For a moment, Steve let the idea settle in his head. And then, incredulously, he turned to the short man at his side, watching as the faint smile lines on Corrain's face deepened, his mouth curling.
"You want us to all talk about what Wanda made us see, don't you?" he accused - but he couldn't bring himself to put any bite behind the words, and Corrain's smile only grew.
"Not quite, considering she didn't hit all of you," Corrain chirped out, and that odd summer-rain warmth pattered lightly across Steve's back again, like an embedded giggle in the sudden curl of comfort he felt wrapping around his shoulders. "But similar enough - and yes.
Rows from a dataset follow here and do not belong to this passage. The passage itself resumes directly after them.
A small network was trained on made-up records. Each row is its average activation on records with the value named, seen along a few directions.
Related values have similar rows: they may be neighbours, one step apart, or belong to one group.

Other fields vary at random and push rows far along one fixed direction, the same in every table; ignore that.

Field Dadu:
u5: [ 1.04  1.81  0.59  2.94  0.42 -0.05  3.03  1.83 -1.29 -0.05  4.44  0.14]
u4: [-0.91 -0.47 -2.67 -2.31  0.44  0.17 -2.06 -1.75  1.59  0.78 -5.70  1.88]
u17: [-0.67  0.70 -0.81  0.56  0.14  0.09  0.70  1.28  0.19  0.58 -0.80  1.05]
u12: [-1.95  0.23  0.37  0.40  0.56  0.90  0.38 -0.88  0.65  0.31  0.36  0.56]
u13: [-1.39  0.10  0.85  1.32  0.21  0.49  1.24  0.88 -0.23 -0.23  2.64  0.57]
u10: [-0.48 -0.54  0.58 -0.93  0.00  0.74  1.35 -1.43 -0.31 -0.29 -0.82 -0.84]
u1: [ 0.11 -0.51 -0.75 -0.70  0.78 -0.51 -3.20 -1.36  1.16 -1.05 -2.74  1.06]
u9: [ 1.23  0.13 -0.83  1.43  0.25 -0.70  1.62  1.78 -0.62  0.40  1.74  0.82]
u8: [ 2.52 -0.44 -0.75  1.78  1.24  0.01  1.18  0.50 -1.37  0.70  3.13 -0.47]
u7: [-2.17 -0.41  0.25 -1.09  0.13  0.01 -0.39 -2.19  0.40 -0.69 -3.01 -0.11]
u14: [-0.34 -0.80  0.98 -0.18 -1.00 -0.13  0.82 -0.86  0.42  0.50 -0.60 -1.70]
u3: [ 1.37 -0.50  1.34  0.72 -1.84 -0.03  1.19  0.05 -0.92  0.19  1.25 -0.92]
u16: [-1.28 -0.80 -2.40 -3.46  1.38  0.31 -4.27 -2.52  2.09 -0.70 -7.16  1.71]
u6: [ 1.58  0.25  2.11  0.26 -1.02  0.04  1.17  1.33 -1.08  0.28  1.71 -1.76]
u2: [-0.82  0.48 -0.35 -1.80 -0.77 -0.25 -2.67  0.55  0.29  0.13 -0.13  0.13]
u15: [ 0.67  0.34  1.04  0.22 -1.49 -0.72 -0.28  1.68 -0.51 -0.11  2.29 -1.34]
u11: [ 1.47  0.43  0.45  0.84  0.56 -0.39  0.19  1.08 -0.47 -0.75  3.41 -0.78]
Dadu is arranged as a ring.
List every value one step from u14, in the order listed. -> u10, u3
List every value one step from u16, in the order listed. -> u1, u8
What is the length, in steps, of the shortest route from u7 to u2? -> 6

Field Defeg:
g1: [-0.58  1.41  4.54 -0.38 -3.57 -0.08  3.01  0.46 -0.82 -0.34  1.81 -2.49]
g3: [ 0.01  0.95 -0.53 -1.06  0.01  0.63 -0.42 -0.53  0.13  0.62 -1.81  0.27]
g4: [-2.44 -0.57  1.16 -3.67 -1.51  0.86 -0.95 -3.04  2.64  1.18 -8.48  1.71]
g2: [ 3.01  2.48 -1.55  4.09  1.65 -1.07  0.39  5.36 -1.44  0.02  7.18  1.64]
g7: [-0.48 -1.40 -2.28 -1.17  0.88  0.12 -3.27  0.30  1.04 -0.07 -1.65  1.25]
g6: [ 0.51 -0.61  3.53  6.82  0.92  0.55  9.04  0.13 -3.60  0.19  9.76 -2.98]
g5: [-0.04 -2.26 -4.87 -4.63  1.62 -1.00 -7.79 -2.68  2.06 -1.61 -6.81  0.60]
Defeg is arranged as a tree with 2 forks.
What is the length, in steps, of the shortest route from g3 to g5? -> 2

You can only understand each other more by listening to what you all fear most, and it can only help you in the long run. And I think what you all fear... those fears may explain more about how you all act than you think."
"Even if mine's not- not a fear, precisely?"
The porchlight flickered then, briefly casting the smile on the Zakuulan man's face into long shadows, and by the time the light clattered back to life the grin was gone. Only a soft, tired compassion remained.
"I know," Corrain said softly. "Grieving men don't fear death - they mourn that it didn't take them too. And you haven't been scared since I met you. That's the problem."
Silence sprinkled with the windchime's tinkling music fell. Steve tried not to think about how quickly, how accurately he'd been seen through, held his tongue even in the face of that placid acknowledgement. After all- what could he say to that? He was terrible at lying.
Corrain turned, gesturing back at the warm light of the screen door behind him, and then reached back, clasping a warm hand around Steve's shoulder.
"Come on, Steve." Thunderstorm eyes flickered back towards the house, unbearably calm in the face of what had just been laid bare between them. "You don't have to say anything, but I think if you wanted to, if you found the strength to trust them enough to be vulnerable...you'd find they'd listen, and they'd understand."